East African countries such as Kenya, Tanzania and Uganda have good relations with China but want to evenly distribute partnerships with all major powers. Sometimes Chinese projects were canceled or changed because they were declared exploitative towards the host countries. In order to move away from China, in recent times President Rutto’s administration has turned more towards the US, Great Britain and other Western countries. Rutto’s visit to Washington to attend the US-Africa summit in December 2022 is an indication of the strengthening of relations that have been strained under the Trump administration.
Kenya – the middle power of Africa and the Indo-Pacific
Due to Chinese, Japanese, American and other interests, East Africa is becoming a region where great powers are competing for dominance, such as the South China Sea and the Persian Gulf. The Kenyan state leadership is aware of the geopolitical importance of their country as demonstrated by former President Uhuru Kenyatta and current President William Ruto. Kenyan political elites are concerned about three main issues: the militarization of the Horn of Africa, the challenges of piracy and transnational crime, and the negative impact of marine pollution. Kenyan politicians emphasize that their country seeks to profit from its geostrategic position – the gateway to East Africa. As an important member of the Indian Ocean Rim Association (IORA), Kenya uses the platform to address challenges such as illegal fishing and piracy on the ocean. In 2013, President Kenyatta asserted that Kenya’s prosperity is linked to the Indian Ocean basin: “Being able to use it economically (Indian Ocean) while working to make it stable and optimally suitable for trade is a fundamental priority of our national interests for this and the next generations.”

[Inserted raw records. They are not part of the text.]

The rows of Z fall into a few groups, and each row is roughly a mix of its group's hidden directions; some rows fit no group.
Z:
[[  8  35 -21  25  19 -30 -26  14  14  19]
 [-23  -3  30  -5  25 -23  -7  33  34  14]
 [-15  30   3 -25  31  35 -24 -19   0 -14]
 [-30 -11 -43  -1  30   9 -14  11 -10  29]
 [  6 -40  15  -9   6  24  45 -16   4  15]
 [ 42   2  38  24 -14   6   3  -7 -30   4]
 [ -9  -1   7  37 -11   9 -20 -39 -16 -35]
 [ -1  26 -34 -14  37 -12 -10 -17  31 -12]
 [  4   9   9 -23   0 -11 -54  26  19  15]
 [ 21 -33  45  33   2 -14  -2  -3 -13  -4]
 [ 12 -27  10  34 -16  -5  13 -13   6 -47]
 [ -4 -29  37  32 -12  33  17  -2  -6 -17]
 [ -4 -10  27   1 -52  24   7 -23 -12  14]
 [ 26 -40   5  -2  10  24  33   9  29  -2]
 [ 19 -28  12 -12   1 -10  20 -55   6   7]
 [ 46 -39  18 -17  18  -3  13  -4  -6  16]
 [-19 -51 -14  -6 -33  -9   9   5 -24   5]
 [ 30  27  17  31   9  25  -5  35  10  10]
 [ -4 -28  15 -44   0  25   1 -35  11  -7]
 [-17  19 -35 -23  25  -5  29  13  30  10]
 [-14   8 -41   9  20   4   6  12  45 -21]
 [ 32 -13   2  46 -17   5   1 -29 -22 -10]
 [  3  31 -15  47  -4 -21   6  29 -16   8]
 [ 30   5  50  19 -10   6   8 -24 -19 -13]
 [ 19  36  29   8   1 -18  14 -19  30  27]
 [-31 -11 -19  -4 -10 -16  18   6  20 -50]
 [-18  -1  -2  31 -21 -12   0   8 -47  31]
 [ -6  40 -35 -10 -41   0  13 -14   3   8]
 [ 43  -5  19 -22   8 -27 -18  18 -19  23]
 [-20 -22   0  27  42  34   3  10  13 -15]
 [ -7 -33   4  52  -8  -8  14 -13 -13 -23]
 [-23  -1 -40  47  -7   7  10 -14  14 -13]
 [ -3   2 -21 -18 -16 -43  39   7  -9 -24]
 [ -3   4 -14  34 -31  13  14 -19 -19 -41]
 [  1   9  15  -9 -25 -47  11  15 -17 -34]
 [ -4  10  31  18   7   6 -34  15 -15  44]
 [  7  13  33  38 -17  18  -4  28  10 -29]
 [ 23  -5 -13 -14  22  18  41 -22  13 -31]
 [-11  15   7   3   8 -30 -36 -13 -47   2]
 [-12   7  -4   6 -55 -36  -4  -4 -11  19]
 [ -6  32  -9  -8   8 -38 -39   5 -27   5]
 [-24  28 -18  32   8  43  16   3  -2 -13]
 [-11  13 -22  18  -5 -29  30  13 -37  25]
 [-18 -51  18  11   8  11  18   4  32 -11]
 [  6  25   1  -9 -32  11   2  25 -10 -49]
 [ 16   4 -23  26 -22 -45 -14 -17 -26  -2]
 [ 37  17  20  10 -27  -4   4 -44  -8  -9]
 [ -9 -18   7  -3 -26 -14 -16  55  -6  21]
 [ 10  20  19 -24 -28  27   4 -25 -18 -34]
 [-13  -8  40 -41   3   3  19  23 -25  -3]
 [ 16   5  16 -27 -53   2   9 -17 -24  -7]
 [-10  42   0 -32   0  -9  -1  23 -18  35]
 [  2   7  -5 -11 -56 -32  -1 -15  -6  20]
 [ 35  -7 -16 -45  11  18  13 -11 -16 -24]
 [ -4 -12   3  15   1  10  -5  21 -64   5]
 [-50  36 -10  -9 -23   1  10  -8  -6  17]
 [ -9  28  10  16 -44 -38  -7  -5   7  19]
 [-10   6  -2  36 -18  -2 -17  45   0  31]
 [-14   7  14 -28  18 -27 -30 -10  22 -35]
 [  1  19   3 -25  -4   3  44 -42   5  18]
 [-15  24 -50  33 -18 -10   4 -10   7 -10]
 [  4   8  15  48  19  -3  12 -11 -37  22]
 [-22 -19   5 -49  25  21 -20 -10  13   9]
 [  8  -1  12 -43   4  -1 -24 -42   7  25]
 [  4  37  37  31  -9 -14 -15  19 -22   0]
 [-13  -3 -31  48   4  29   5 -22   1  14]
 [ 26 -28  12  -2  19 -11 -32 -17 -17  37]
 [ 18  10 -35 -28  29  17   3 -16 -17  31]
 [  4 -21  19   2 -30   7 -10 -46 -31   9]
 [-38  -5  -2  17   3 -51   2  23  10  -7]
 [-11   9  -1   2   6   4   6  65  24   3]
 [-11  24 -23  29  37 -13 -19  14  14  26]
 [-10 -23  15  -9 -53  22   0  -7 -10  28]
 [-10 -43   6 -38  -8   7  23 -30   0  13]
 [  1 -14 -12   5  22  -5  41  -1  -6 -50]
 [ 28 -24  13  17 -44 -25  11 -10   6  20]
 [-40  17 -13  20  13  15  19  30  25 -19]
 [ 28 -17 -12 -23 -30  -6 -21 -40  -6  16]
 [  7  45  19  11 -24 -31  -4 -11  24  14]
 [-17  17  22 -30  15  33 -31  15 -21 -12]
 [ -4  33   9 -51  -5  -8   2  23 -19  17]
 [ -1  36 -23  20  22 -16 -20 -15   8 -38]
 [ 17 -22 -12 -39  11  23  -9 -14  -6  40]
 [ 10  13 -22  42 -19   0   3 -21 -38  16]
 [  6   5 -22 -30   9   1 -27  15 -42  28]
 [  8  -6   8  14 -20  35  35 -23  31 -18]
 [  9  11 -42 -25  20  -6  18  -1  41   2]
 [ -3 -35  14 -33   4  28  11 -34  16 -15]
 [-24  -2 -44  33   6   6  -5 -19 -13  29]
 [ 16  -4  32  -9   1  -2  16  -2  42 -41]
 [-27 -30  -1  -6  25 -26  24  33  15 -15]
 [-40  25 -15 -19  16  -1  40  -5   8  17]
 [-16 -10  -8  -5 -18  16  30  -8 -53 -13]
 [ 12  17  -2 -16 -35   9  18 -51  10   8]
 [-28   8 -14 -31 -16 -35  14  15 -26 -20]
 [ 19  11  -1  27 -24  22  -5  10  38 -35]
 [-23   2 -34 -33   3 -37 -12  26   2   9]
 [-20 -37   2  28  -1 -44   1   0  -9 -21]
 [ 14  -2  -9   0  33   7  38  -3 -40  25]
 [ 33 -24   3  23   3  -6 -45  -2 -10 -27]
 [ -7 -31 -20  22 -12  24  21 -25 -13 -35]
 [-31   7   0 -26  15 -11  20  33 -12  38]
 [ 17  10  28 -17 -43 -28   0  -7  25 -19]
 [ -6   5  -4 -62   3  18   6   3 -26   9]
 [  3  -8 -13   7  54  33  14   6 -23  -4]
 [ 20  52  -1   7  15   9 -22   5 -31 -11]
 [-18   3  -4 -20  34 -14 -32  44   1   6]
 [ -2 -31  -1  -7 -26 -26 -11  39  15  29]
 [ 14  -9   2 -12  31  13  53   3  28   3]
 [ 17 -21  20  32 -32 -16  25  17 -26  -4]
 [-30  27   6  18  11   8  30 -40  -6 -20]
 [-22  25   1 -45   4   2   7  21 -26  28]
 [-33  20   5  -5   6  35  -7  31 -35  -5]
 [-27 -46   9 -32   4  14  -4  30   5   5]
 [-37   7  11  10  17 -12   2  24 -18  45]
 [ 10  25 -43  -7  11  -5  38 -25  -1 -14]
 [-12 -37  12  37  11  23  32 -13  -2  15]
 [  6  16   1 -40  17 -22 -20   9  24  36]
 [  9  -6  21  35   8  -5  10 -26 -31  38]
 [-21  -8 -53  19   8  11  -7 -25 -10  21]
 [  8  29 -17  -7  -3   1 -35  14  46 -18]
 [ -6  21  27 -15 -23   6  36  24 -10 -33]
 [ 22 -13 -24  -9 -12 -47 -25 -21 -16 -11]
 [ 26  23  17 -28 -32 -37  13  -5   8 -11]
 [ 14  12  20   2  45   0 -11 -43 -16  -1]
 [ 11   4  16   5 -17   2 -15   0 -45  45]]
Each list below has one row that fits no group; the rest each fit one group, if only roughly. Name that row.
    Z_644: [-22  22 -36   3  27 -29  15   9   0  29]
    Z_489: [ 26  -9  13  -7  -1 -12 -19  -3  47 -37]
    Z_127: [ -3 -38  24   3 -28 -17   9   4 -13  41]
    Z_60: [ -9  -2 -47 -20  35 -12   8 -22  19   1]
    Z_628: [-10  15 -30   7  14  15  41 -22  -6 -34]
    Z_201: [-33  16   2 -28  -5  -9  19  26 -40  12]
    Z_116: [ 21 -10  -8   9  -7  47  13 -22   9 -38]
    Z_23: [-24  -7  -1 -33  33  13 -13  37  -6 -22]
    Z_943: [ 31  31  30 -11 -15 -16 -16   9 -34  10]
    Z_82: [-24 -28   2 -37  21   9  30   3 -27 -10]
    Z_61: [-14 -36 -20  28  16  28  20  -1 -23  20]
    Z_691: [ 30  36   2 -30 -11  22 -17  22 -21 -10]
    Z_546: [ -2 -38  25 -10 -45 -11 -12  -4  24 -10]

Z_691
    Z_579: [ 17  44  21  -5   8  39 -13  -3 -18  17]
    Z_78: [ -8 -16 -16 -35  11   8  33 -43   8  -9]
    Z_851: [ 27  26  22  19  16 -14  -8   3 -27 -39]
    Z_500: [ -4 -13  16  -7  -7 -21  -4  -4 -61  19]
    Z_199: [ 31 -18  23  -9   1 -14 -20  -1  41 -29]
    Z_897: [  4  -1  54  38  -2 -16   5  22  -2  -1]
    Z_108: [ -1  41 -18   5  33   1  21   5  29 -25]
    Z_730: [ -7   5 -19 -25  29  -5  45 -29   6  17]
    Z_828: [ 21   4 -19  30 -11 -30  31   4  11 -34]
    Z_185: [ 42 -20 -11  -6 -12  -8 -18 -46  -6  -7]
    Z_433: [ 22  13   3  35  11  -2 -23 -16   2 -47]
    Z_662: [  1  41 -39 -13 -18 -11 -20  -8  26  -3]
    Z_986: [ 20 -38   7  10  -3  33   7 -21   7 -39]

Z_579
    Z_852: [ -7 -19  32 -22   1  -5   1  26 -50  -4]
    Z_356: [-24  21 -27   6 -26 -11  31   5 -16 -36]
    Z_329: [-12   0 -19   3  32  42  -6 -32 -28  -1]
    Z_323: [-15  15   5 -19   5  54  25  11  21  -9]
    Z_764: [ 10  32   9  46 -19   0  11   2 -29  20]
    Z_835: [  6 -14  35   5  10 -19  24   8 -26  43]
    Z_653: [ -6  25  -4   0  59   1 -11  27  -4   4]
    Z_74: [-21 -22  19  23 -40 -27  15 -10  25   2]
    Z_813: [ 12  48 -38   5  -8   1   5 -29  -1  15]
    Z_536: [ -7 -26 -25  -9 -34 -12  15 -11  29 -34]

Z_329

Kenya’s moves show that Nairobi is pursuing its own independent policy that is not subservient to major powers. Kenyans wisely refuse to be classified in the camp of either the West (USA and the EU) or the East (Russia and China) and advocate an independent foreign policy oriented towards the Indo-Pacific region. Kenya levitates between different geopolitical poles while sending a message to foreigners: “we are open for business but only if it is good for our interests”. Such a policy is the only one possible because being a satellite state of China or America would not be a smart decision in the age of multipolarity. Recently, Kenya has been hit by violent protests over high taxes and the cost of living, but this should not derail national development.